PITTSBURGH — Heather Lyke spent nearly four years overhauling the athletic department at Eastern Michigan, aggressively courting donors and generating buzz for a program that lacked plenty of both.
The results were startling on the field and off. The football team shook off decades of mediocrity to reach a bowl game for the first time in 30 years last fall. Earlier this year, Lyke secured a $6 million donation, the largest cash gift in school history.
The task at Pittsburgh — which hired Lyke as the school’s first female athletic director today — won’t be to turn things around so much as provide the propulsion necessary to keep pace in the Atlantic Coast Conference. Lyke replaces Scott Barnes, who left in January after two years on the job to take the same position at Oregon State.
Lyke, unlike Barnes, has local roots having grown up in Canton, Ohio before embarking on a career that’s included associate athletic director stops at Cincinnati and Ohio State. While chancellor Patrick Gallagher stressed hiring someone familiar with the landscape wasn’t part of the “primary criteria,” he allowed he’s hopeful that Lyke’s arrival can halt what’s become a bit of a revolving door. She’s the school’s third athletic director in less than three years.
“I want Pitt to be a destination,” Gallagher said. “We’ve got to end this sort of (turnover). That’s an aspect of believing in ourselves.”

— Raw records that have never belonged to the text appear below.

Below is a small trained network, with its code and all its weights. Each question gives an input and a class and asks what happens when units are switched off, that is, made to give their printed mean instead of their output.

import numpy as np


def w(rows, s, z=0):
    codes = np.array(rows[::2]) - 128.0
    scale = np.full(codes.shape[1], s)
    scale[-1] = z or s
    return codes * scale


def norm(h):
    return h / np.sqrt((h * h).mean(-1, keepdims=True) + 1e-5)


def f(y):
    return np.maximum(y, 0)


def log_softmax(a):
    a = a - a.max(-1, keepdims=True)
    return a - np.log(np.exp(a).sum(-1, keepdims=True))


def net(x, mask):
    res = np.array(x, float).reshape(1, 5) / 4 @ E
    u = 0
    for l in range(4):
        y = f(norm(res) @ A[l][:, :-1].T + A[l][:, -1])
        res = res + np.where(mask[u : u + 4], y, B[l][:, -1]) @ B[l][:, :-1]
        u += 4
    return log_softmax(norm(res)[-1] @ U[:, :-1].T + U[:, -1])


A, B = {}, {}
E = w([
[164,42,124,179,183],'x0',
[132,119,190,163,99],'x1',
[130,187,107,237,117],'x2',
[107,88,88,80,39],'x3',
[2,120,91,172,128],'x4',
],0.006)
A[0] = w([
[167,17,182,184,212,169],'0.n0',
[93,74,99,20,171,169],'0.n1',
[157,179,63,251,43,12],'0.n2',
[123,107,255,207,32,104],'0.n3',
],0.0064,0.0011)
B[0] = w([
[237,254,124,118,117,253],'0.n0',
[150,42,144,169,115,208],'0.n1',
[197,36,181,159,83,206],'0.n2',
[110,147,36,27,172,206],'0.n3',
],0.0096,0.0048)
A[1] = w([
[53,110,25,204,167,153],'1.n0',
[249,48,255,196,94,240],'1.n1',
[253,233,177,53,137,4],'1.n2',
[224,158,56,173,234,82],'1.n3',
],0.0063,0.0027)
B[1] = w([
[108,185,105,15,254,156],'1.n0',
[127,114,186,185,228,254],'1.n1',
[111,163,115,81,137,233],'1.n2',
[199,230,110,208,73,207],'1.n3',
],0.0092,0.008)
A[2] = w([
[208,58,64,191,74,165],'2.n0',
[169,169,136,108,125,4],'2.n1',
[3,181,106,89,151,118],'2.n2',
[126,56,164,155,100,57],'2.n3',
],0.0072,0.0034)
B[2] = w([
[165,163,101,227,119,224],'2.n0',
[102,241,95,254,178,181],'2.n1',
[157,206,198,155,143,251],'2.n2',
[77,60,44,148,66,155],'2.n3',
],0.0073,0.0027)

It’s a virtue Lyke took with her to Eastern Michigan in 2013. Over the last four years the school has produced 17 MAC champions, though her biggest mark came in football. She spearheaded a drive that saw the rebranding of the program, from the school’s signature gray turf field called “The Factory” to the hiring of coach Chris Creighton, who broke out in 2016 when the Eagles went 7-6 and earned a spot in the Bahamas Bowl.
Donations to Eastern Michigan athletics also rose 51 percent during Lyke’s tenure, no small feat considering Big Ten power Michigan sits just 10 miles away. Lyke faces a similar challenge on a considerably larger scale at Pitt.
“It’s an incredible brand, and you have a chance to be on a platform to compete for ACC and national championships,” Lyke said. “And the only question is people say, ‘How are you going to do that?‘ Well, why not? How aren’t we going to do it?‘”
Pittsburgh football coach Pat Narduzzi spent two different stints coaching in the Mid-American Conference and another seven years as an assistant at Michigan State, well aware of Eastern Michigan’s inability to escape the shadow of its conference rivals and establish its own identity in a crowded landscape.
That all changed last fall, when the Eagles reached a bowl game for the first time in nearly 30 years. Narduzzi took notice of the buzz.
“They’re in a bowl game, that shouldn’t happen up there,” Narduzzi said.
Yet it did. A large part of Lyke’s job will be finding ways to fill Heinz Field on fall Saturdays. While Pitt has stabilized itself in football since moving from the Big East to the ACC in 2013, a packed house is a rarity outside of games against longtime rivals like Notre Dame and Penn State.
“The experience of coming to Heinz Field for a University of Pittsburgh football game should be unique and remarkable,” Lyke said. “And so we’ve got to work hand in hand and recognize what they’re doing and how do they build from that and then we’ve got to develop our own identity as well.”